Weise uns den Weg Gott, geh mit!

Behüte du uns, Gott, Schritt für Schritt.


Wo wir zweifeln, hadern, ringen, wo wir nichts zustande bringen. Weise uns den Weg, Gott, geh mit.


Weise uns den Weg Gott, geh mit!
Beflügle du uns, Gott, Schritt für Schritt.


Wo wir suchen, forschen, fragen, wo wir Misserfolg ertragen. Weise uns den Weg, Gott, geh mit.


Weise uns den Weg Gott, geh mit!
Sprich du uns Mut zu, Gott, Schritt für Schritt.

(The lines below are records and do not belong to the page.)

What can hang from each mark
pezinon: noten pogodel
fara: ginafos tumab
noten: goto pezinon
susuz: tigip
tigip: boki navi pogodel pomu susuz tumab
meni: sulog
boki: tigip
pogodel: pezinon tigip
ginafos: fara meni
sulog: meni
tumab: tigip
navi: tigip
pomu: pezinon tigip

Every row comes from one small tree of marks. The marks that hang from a mark follow it in brackets, in alphabetical order. Every link used is in the known rows. Which tree was each row made from?
In the rows, 128 means zero.
Known rows
ginafos{fara{tumab} meni{sulog}}: [ 70 144 114  99 145 102 105 161 161  71 113 219 133 143 146 122 211 116
  78 171 164 109 121 130 107 178   4 105 113 137  80 133 134 134 109 170
 120  85 198 150 110 178]
fara{tumab{tigip}}: [ 69 117 129 143 160 123 161 146 155 121 145 121 139 125 173 151 174  63
 107 129 149 104 143 139 112 148 104 130 145 147 141 119 112 155 112 163
 138 161 146 118 160 115]
pezinon{pogodel}: [ 97 138 125 120 150 135 132 131 105 141 118 126 120 125 131 123 134 107
  96 135 136  95 133 146 102 142 117 128 139 167 114 151 137 119 120 117
 119 129 124 128 101 123]
pogodel{tigip{boki navi pomu susuz}}: [187 130 138 129  83 157 110 113 152 124 134 127 114 110 101 116 132 175
 180 111 125 163 144 113 127 124 132 115  94 122 135 122 114 144 135 120
 111  98  96 132 122 103]
boki{tigip{susuz tumab}}: [160 138 129 153 137 136 160 102 187 129 160 114 106 107 133 167 132 121
 142 103 154 148 165 138 177 130 156 110  91 124 110 138 132 122 103 128
 148 181 108 124 134 149]
noten{goto}: [100 110 101 116 146 101 122 142 130 122 114 138 113 122 142 118 134 101
  93 129 162 113 139 145 136 130 104 171 129 127 119 124 127 119 115 110
 120 159 156 125 107 145]
pomu{pezinon tigip{navi}}: [155 108 128 139  92 103 125 125 106 123 114 104 114 106 148 115 119 137
 172 130  99 129 140 110 125 137 142 132 152 140 108 120 162 113 128 169
 136  84 111  77  65 124]
ginafos{meni}: [ 85 141 113  97  96  96 111 146 157 105 130 160 111 121 150 119 160  97
  97 150 154 111 136 120 125 155  62 118 115 139  88 140 163 120 121 135
 143 112 168 128 102 151]
pogodel{pezinon tigip}: [121 171 156 138 155 125 149 137 127 122 113 123 119 102 148 113 122 137
 114 165 134 155 157 125 107 141 151 135 109 139 113 133 140 122 133 124
 132 111 132 111 142 130]
pogodel{tigip{boki tumab}}: [ 94 159 153 144 135 104 132 123 164 144 150 130 105 117 131 101 133 132
 133 121 133 146 163 146 133 123 155  95  82 154 150 105 152 127 138  77
 139  95  99 163 139 142]
pomu{pezinon}: [ 80 107 119 119 116 117 148 135 102 120 134 103 135 121 147 115 119  87
 115 133 111 105 133 133 128 129 134 135 157 140 128 129 152 135 119 154
 149 121 133  98 100 131]
fara{tumab{tigip{boki pogodel}}}: [ 64 118 121 134 151 128 137 144 133 137 152 137 143 148 149 137 153  84
 121 118 120  90 117 137 134 124  98 131 130 129 181 103  85 157 156 150
 129 140 136 145 187  88]
susuz{tigip{pogodel}}: [108  96 136 102  85 106 118 138 123 134 151 126 122 145 119 111 129 116
 114 109 139  96 113 107 128 118 102 136 153  88 138 157 138  94 124 102
 101  96 165 127 141 132]
noten{goto pezinon}: [118 120 102 119 152  95 123 150 121 145  91 131 123 146 171 142 115 104
 101 142 165 111 130 158 135 154  93 178 155 137 115 104 117 123  98 130
 119 138 152 134 105 155]
tumab{tigip}: [ 74 125 113 138 121 124 153 145 150 131 149  90 114 119 147 154 143  69
 118 127 153  96 152 125 113 132 104 145 134 150 124 118 126 139 118 154
 139 158 138  91 141 124]
pezinon{pogodel{tigip{boki navi pomu}}}: [145 152 148 118 132 158 103 109  96 155 105 135 120 125  99  91 132 170
 138 128 105 136 116 130  98 119 142 115 106 170 144 134 118 118 150  91
  96  71  86 161 113  87]
susuz{tigip{boki navi}}: [135 113 155 111  83  98 127 154 138 142 157 120 121 118  94 122 149 127
 144  91 119 114 117 112 118 109 112 125 120 103 124 164 120 104 102  87
  98 105 172 149 142 146]
fara{ginafos tumab{tigip}}: [ 78 141 134 127 171 115 170 154 153 105 161 151 151 111 205 162 189  58
 100 136 149 110 146 140 132 165  99 116 157 124 133 136 126 147 116 166
 136 161 183 147 159 114]
sulog{meni}: [ 73 142 105 113 142 127 127 119 152 113 123 147 102 112 102 112 143 121
  93 122 161  97 133 120 122 149  74 128 132 165 109 114 146 127  97 141
 132 125 137  98 120 159]
noten{goto pezinon{pogodel{tigip}}}: [147 152 117 120 189 123 121 133  93 158  60 132 109 144 162 117 107 134
  92 173 158 129 129 173 117 168 120 162 153 178 113 105 113 107 108 109
 120 108 127 146 101 138]
boki{tigip{navi pomu{pezinon} susuz}}: [203 107 117 126  93 170 141  91 123 116 127 106 136 108 106 153 121 158
 170 105 103 153 122 106 163 104 156 127 127 104 119 146 113 129 124 173
 128 141 111 100 105 104]
noten{pezinon}: [107 140 126 118 128 111 140 142 133 145 111 126 122 143 173 149 126  98
 113 138 162 105 132 148 123 154  98 149 150 143 121 114 136 126  94 147
 131 122 142 121 109 149]
boki{tigip{navi susuz tumab}}: [207 133 143 152 126 143 146  98 202 135 157 113 100 100 117 177 145 154
 170  92 152 161 161 120 162 130 155 108  89 104 107 154 127 125  96 123
 132 173 116 122 121 144]
ginafos{fara{tumab}}: [ 83 112 112 135 158  98 137 137 147 101 120 166 134 124 166 152 190  92
  92 135 145 107 137 153  98 148  74 121 135 119 143 157 114 147 100 174
 120 142 153 130 112 132]
pogodel{pezinon{noten} tigip}: [141 162 135 132 168 124 159 147 115 117  93 132 122 106 156 123 127 153
 106 182 110 152 142 120  99 126 172 140 121 137 105 126 138 123 135 126
 158 150 129 109 133 150]
tumab{tigip{pomu{pezinon} susuz}}: [121  90 107 143  95 157 149 119 115 125 148  67 161 129 129 153 100  80
 150 126 112 126 135 121 133 126 136 130 165 141 130 108 116 177 127 191
 150 152 108  85 133 101]
navi{tigip{boki pogodel susuz tumab}}: [128 112 147 151  97 136 101 143 146 139 163 108 117 151  79 118  87 143
 174  81 131 120 121 133 161 135 138 109 123  95 141 120 138 126 126  96
 147 118  99 150 153 132]
susuz{tigip}: [104 107 136 109  94  93 146 151 137 130 152 115 124 122 126 115 143  93
 107 111 147 103 131 116 120 123 111 129 145 114 111 165 146  93  91 102
 112 115 175 125 131 155]
susuz{tigip{boki pomu tumab}}: [ 93 109 168 125  94  92 123 127 133 159 174 132 163 149  81 101 120 111
 131  74 112 132 106 126 139  91 153  92 119 119 165 130 139 112 118  62
  95  98 133 183 161 149]
pogodel{pezinon tigip{boki tumab}}: [108 186 181 161 173 108 141 134 142 151 137 130 133 111 119 108 107 143
 131 140 110 171 151 141 125 122 184 104  78 154 145 109 140 135 145  85
 135 106 109 160 168 143]
pezinon{pogodel{tigip{navi susuz}}}: [202 144 138 135 130 162 122 118 136 130 114 113  93 102 122 132 141 164
 143 141 136 149 159 125  91 161 136 122 120 160  92 155 135 134 110 119
 121 115 104 118  96 115]
susuz{tigip{pogodel pomu tumab}}: [109  89 157 113  90 103  99 105 129 146 170 135 155 167  90 103 114 131
 130  84 126 132  90 110 131  99 138 105 155  94 181 141 146 104 130  66
  80  80 131 164 150 129]
ginafos{fara meni}: [ 85 136  95 110 102  85 105 139 153  92 119 171 116 121 148 145 181 104
  83 158 153 105 133 132 104 155  31 114 110 128  95 160 147 132 113 169
 139 116 172 125  85 157]
tigip{navi}: [135 123 131 120 106 120 123 134 152 127 135 128 102 113 131 141 155 129
 144 111 149 120 144 117 100 135 101 139 124 116 118 153 140 125 104 127
 108 129 145 114  99 132]
boki{tigip{navi pogodel pomu tumab}}: [166 121 143 122 117 153  99  66 150 145 143 146 125 141  95 135 129 183
 160  80 128 145  97 111 157  92 140 114 105  92 177 135 124 101 150  97
  88 104  96 152 135  98]
tumab{tigip{boki navi susuz}}: [158 119 121 154  95 143 144 146 165 139 163  77 114 109 117 176 145 108
 183 106 131 116 155 116 125 124 112 134 110 129 116 121  91 170 119 160
 135 176 132 107 146 117]

Which tree is each row?
[132 125 104 127 184 102 143 157  93 117  90 138 143 123 149 133 112 129
  90 165 114 129 117 135 118 115 160 175 142 115 107 127 109 127 131 121
 140 203 162 119 132 161] | pogodel{pezinon{noten{goto}}}
[133  96 103 134  84 169 118 112 130 128 154  95 141 149 124 157 113 104
 151 114 138 119 121 114 134 117 103 140 153 114 157 106 101 164 153 167
 127 150 109 102 146  82] | tumab{tigip{pogodel pomu susuz}}
[147 150 138 133 200 111 116 120 112 169  81 132 114 144 153 120 101 138
  99 153 154 148 132 181 119 168 147 142 147 184 125  95 129 118 105  85
 121 107 109 169 111 151] | noten{goto pezinon{pogodel{tigip{tumab}}}}
[112 128 114 127  91 108  99 130 111 140 128 141 104 136 143  94 113 132
 155 117 117 101 128 121 156 109 109 131 104 127 147  97 131 105 172 128
 124  82 106 123 115  97] | pomu{tigip{boki pogodel}}
[113 107 101 111 157 131 149 137  54 133  93 114 146 137 144 118 110 114
  97 158  78 101 112 139 108 124 169 128 177 170 117 135 147 124 133 143
 165 151 112 112  85 135] | pomu{pezinon{noten pogodel}}
[140 115  92 109 181 128 138 133  52 124  67 124 128 127 148  98 102 143
  89 180  82 126 118 150 113 129 184 143 169 175 112 112 131 120 138 121
 164 141 112 117  89 135] | pomu{pezinon{noten{goto} pogodel{tigip}}}
[135 110  82 110 185 117 124 147  80 130  81 144 124 134 142 125 126 128
  75 156 118 105 114 152 112 121 144 159 156 156 108 133 119 111 126 101
 135 187 131 131  96 145] | pezinon{noten{goto} pogodel}
[140 160 120 131 187 110 147 157  96 127  81 143 127 114 140 108 110 156
 105 177  97 151 130 140 126 103 181 158 102 133 117 103 102 123 159 101
 152 159 135 145 155 147] | pogodel{pezinon{noten{goto}} tigip{boki}}
[126  97  88 109 175 119 136 138  47 129  80 120 147 136 143 115 101 121
  85 165  80 103 102 151 123 119 173 152 180 164 113 120 128 125 135 130
 153 167 126 119  87 140] | pomu{pezinon{noten{goto} pogodel}}
[123 166 182 151 160 125 132 103 131 140 127 134 149 124 117 109 103 153
 129 139 126 181 136 132 109 124 183 108 113 146 154 114 152 133 141  95
 114  91  97 146 152 127] | pogodel{pezinon tigip{pomu tumab}}
[137 141 135 140 122 113 112 125 102 128 115 134 121 130 151 112 101 143
 146 144 121 122 127 112 132 126 129 147 127 117 128 113 139 111 165 148
 123  94 122  98 118 104] | pomu{tigip{pogodel{pezinon}}}
[ 79 147 129 143 133 137 135 146 102 150 144 101 144 136 122 141 108 104
 135 136 101  97 116 122 127 100 122 153 116 126 160 103  85 156 181 145
 128 142 135 125 189  99] | tumab{tigip{boki pogodel{pezinon}}}
[126 123 130 141  94 139 133 168 138 119 139  96 114 124  97 115 104 111
 159  98 137 108 138 132 147 143 122 128 118 107  95 138 127 122 106 131
 155 136 126 116 136 140] | navi{tigip{boki susuz}}
[109 121 112 130 131  95 114 146 172  95 127 165 139 117 158 175 217 102
 110 157 148 110 129 129  89 173  24 107 125 129 114 151 112 164 108 201
 130 132 184 131 123 135] | ginafos{fara{tumab{tigip{navi}}} meni}
[126 128 113 116 147 123 126 141  94 125 106 144 135 143 141 135 110 146
 112 151 106 112 105 112 117 105 141 156 142 102 140 130 121 129 158 133
 136 158 141 113 141 124] | tigip{pogodel{pezinon{noten}}}
[215 107 110 115  88 184 109  77 142 123 133 134 116 125 102 156 127 181
 169  91 131 143 107  97 166 103 121 137 110  77 143 150  96 119 143 149
 100 136 108 117 119  81] | boki{tigip{navi pogodel pomu susuz}}
[140 151 134 123 154 138 142 126  94 114  89 137 148 128 143 108 115 158
 112 170 101 162 117 116 104 108 179 134 129 134 130 119 130 122 148 126
 132 132 115 115 138 125] | pogodel{pezinon{noten} tigip{pomu}}
[191 149 126 147 151 138 164 149 131 105 102 114 124 103 156 142 114 156
 129 183 117 167 160 118 112 138 181 135 125 127  86 131 126 145 124 149
 173 173 124  93 131 149] | pogodel{pezinon{noten} tigip{susuz}}
[ 76 171 137  78 155 109 121 168 162  70 140 237 146 130 182 115 206 100
  83 167 160 119 128 127 144 194  34 101 130 122  70 135 161 118 121 143
 126  93 220 182 127 170] | fara{ginafos{meni{sulog}} tumab}
[ 76 152  98  97 107 102  98 153 150  78 111 195 115 134 125 121 184 121
  87 173 168  99 128 121 109 165   6 115 102 140  64 134 149 121 111 161
 122  84 187 131  88 184] | ginafos{fara meni{sulog}}
[135 102 125 122  66 165  93 134 103 124 134 116 138 163  70  95  83 145
 169  89 112 107  93 120 154 115 118 129 135  84 146 122 111 124 144 127
 122  99 106 134 146  93] | navi{tigip{boki pogodel pomu susuz}}
[130 112 116 108 130 146 107 119  74 124 107 153 166 159 124 120  98 161
 115 144  95 123  75 105 117  88 148 150 152  94 168 119 113 133 176 134
 112 140 122 125 143 101] | tigip{pogodel{pezinon{noten}} pomu}
[111 116 111 148  93 152 141 137 136 138 162  91 145 132 115 152 116  85
 154 112 122 117 134 126 143 109 118 132 119 139 139 102  90 174 140 161
 135 163 110 117 160 101] | tumab{tigip{boki pomu susuz}}
[164 102  95 118  98 180 129  81  96 116 129 117 142 139 116 134  95 145
 148 113 101 132 101 111 192  95 149 133 137 101 146 126 110 127 159 174
 137 130  96 103 122  81] | boki{tigip{pogodel pomu{pezinon} susuz}}
[206 127 118 136 107 158 151 110 176 119 133 112  94  93 125 171 154 147
 161 105 150 145 156 113 154 123 127 137  98 101  87 162 112 119 101 154
 133 173 132 102 110 130] | boki{tigip{navi susuz}}
[ 81 125 153 135 109 123  96 140 131 148 149 123 117 160  84  92  94 137
 154  83 124 101 104 138 148 121 133 111 120 104 160 118 146 106 138  76
 133  91 108 160 155 130] | navi{tigip{boki pogodel tumab}}
[132 127 127 127 175 126 151 119  80 142 101 113 132 132 138 106 105 140
 106 160  78 138 132 146 108 131 206  96 160 188 128 117 162 126 131 114
 172 124  83 127  97 140] | pomu{pezinon{noten pogodel{tigip{tumab}}}}
[138 107 155 153  93 142 114 124 154 123 146 104 138 144  80 119  96 122
 163  81 146 142 127 129 137 149 152 102 149 114 121 130 154 122  92 110
 130 124 102 132 128 141] | navi{tigip{pomu susuz tumab}}
[180 135 119 129 125 179 130  91 112 121 125 131 143 130 112 147  97 165
 143 118 115 147 105 106 176  97 146 148 110  87 139 137  90 130 162 159
 118 152 115 118 153  88] | boki{tigip{pogodel{pezinon} pomu susuz}}
[150  93 133 140  94 142  87  87 147 136 164 133 144 163 103 137 104 142
 154  91 136 154 121 124 147 115 135 104 139 103 177 119 136 158 141 110
 111 128  87 145 131 108] | tigip{pogodel pomu susuz tumab}
[172 162 176 172 162 127 149 125 166 130 143 113 122 101 130 141 109 148
 146 146 138 193 173 133 120 153 184 106 107 138 109 130 148 156 115 114
 148 136 109 123 151 155] | pogodel{pezinon tigip{susuz tumab}}
[ 95 149 153 136 125 119 117 105 147 150 148 141 130 133 113  86 122 143
 136 111 121 158 137 142 130 106 157  91  90 155 175  98 141 129 148  71
 122  80  78 174 142 119] | pogodel{tigip{boki pomu tumab}}
[145 148 109 115 159 146 147 118 103 124 106 141 125 129 145 143 117 163
 112 143 107 120 103 109 158  91 160 156 114  94 129 137 105  99 159 142
 143 171 134 110 149 119] | boki{tigip{pogodel{pezinon{noten}}}}
[127 139 141 142 125 144 123 140 113 156 143 101 138 129 105 156 122 141
 163 124  98 110 108 112 112 101 121 153 119 110 154 115  81 154 176 141
 110 130 138 127 183  94] | tumab{tigip{boki navi pogodel{pezinon}}}
[149  96 151 100  70 118 118 131 131 132 150 124 138 132  92 119 147 134
 140  90 129 126 105  96 104 113 115 128 149  96 134 168 131  98 100 100
  71  93 161 133 123 134] | susuz{tigip{navi pomu}}
[ 77 136 160 145 118 104 123 153 145 144 149 110 121 136  87  97 109 111
 146  84 130 114 126 142 140 134 146 104 111 127 136 126 153 100 110  82
 141 109 113 155 148 152] | navi{tigip{boki tumab}}
[118 137 137 132 158 150 144  72  97 148 131 121 154 136 107 120 102 133
 119 105  92 138 104 144 164 103 195  96 128 162 151 123 139 107 139 119
 127 113  83 149 120 112] | boki{tigip{pomu{pezinon{pogodel}} tumab}}
[200 124 159 148 102 147 109  90 186 128 147 118 113 114 106 132 130 177
 177 108 146 195 157 116 112 137 156  94 113 121 138 129 147 147 108 103
 115 103  86 134 114 129] | pogodel{tigip{navi pomu susuz tumab}}
[191  92 127 130  76 155 108 112 152 118 139 121 130 121 106 155 140 146
 171 101 142 148 133 106 117 126 114 132 135 104 124 146 124 153 106 147
 100 141 120 112  98 111] | tigip{navi pomu susuz}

Lass in deinem Licht uns gehen, lass uns deine Spur klarsehen. Weise uns den Weg, Gott, geh mit.                            
                                                                                                             Text Eugen Eckert 2015
                                                                                                     Melodie Joachim Raabe 2015

 

Eugen Eckert beschreibt in diesem Lied in den ersten Strophen genau das, was Petrus in seinem Brief an die Gemeinde in den damaligen römischen Provinzen mit „eure Sorgen“ zusammenfasst: alle nur erdenklichen menschlichen Facetten des Sich Sorgens wie „zagen“, „zweifeln“, „hadern“, „ringen“, „suchen“, „forschen“, „fragen“ – und Petrus Aufforderung an die Gemeinde wirkt einfach: „All Eure Sorgen werft auf Ihn, denn er sorgt für euch“.

 

Aber wie geht das denn nun ganz praktisch – heute, im Spätsommer 2020, nach einem Lockdown, unter Coronabedingungen, mit all den Demonstrierenden in Berlin und andernorts, mit all denen, die versuchen, diese Krise für ihre politischen verqueren Gedanken auszunutzen, mit dem für alle bedrohlichen Klimawandel, mit den brennenden Flüchtlingscamps in Moria auf Lesbos, mit den Geflüchteten überall auf dieser Welt?
Sicherlich geht es nicht wie bei „wünsch Dir was“. Sicherlich geht es nicht wie beim Wunschzettel ans Christkind. Auch ist darin keine Aufforderung zum Nichtstun zu sehen oder die Hände in den Schoß zu legen. Für mich bedeutet dieser Aufruf vielmehr, nicht wie das Kaninchen in seinem Bau zu verharren oder im Grübeln oder im Klagen bzw. in der Anklage gefangen zu bleiben. Vielmehr stelle ich mir vor, dass ich als Christenmensch die Freiheit habe, zu versuchen, mit Kreativität, Verstand, mit Ideen und Tatkraft das Sorgenvolle zu überwinden.


So, wie Eckert es textet: „Beflügle Du uns…“ – „Sprich du uns Mut zu…“ – „Lass in Deinem Licht uns gehen, lass uns deine Spur klar sehen…“
 
Das wünsche ich uns allen, dass wir im Vertrauen auf Gott den richtigen Weg gehen können.

                                           Weise uns den Weg, Gott, geht mit!
Ihre
Doris Vogel-Grunwald

 

 

Diakonin Doris Vogel-Grunwald ist Leiterin der Bahnhofsmission in Oldenburg.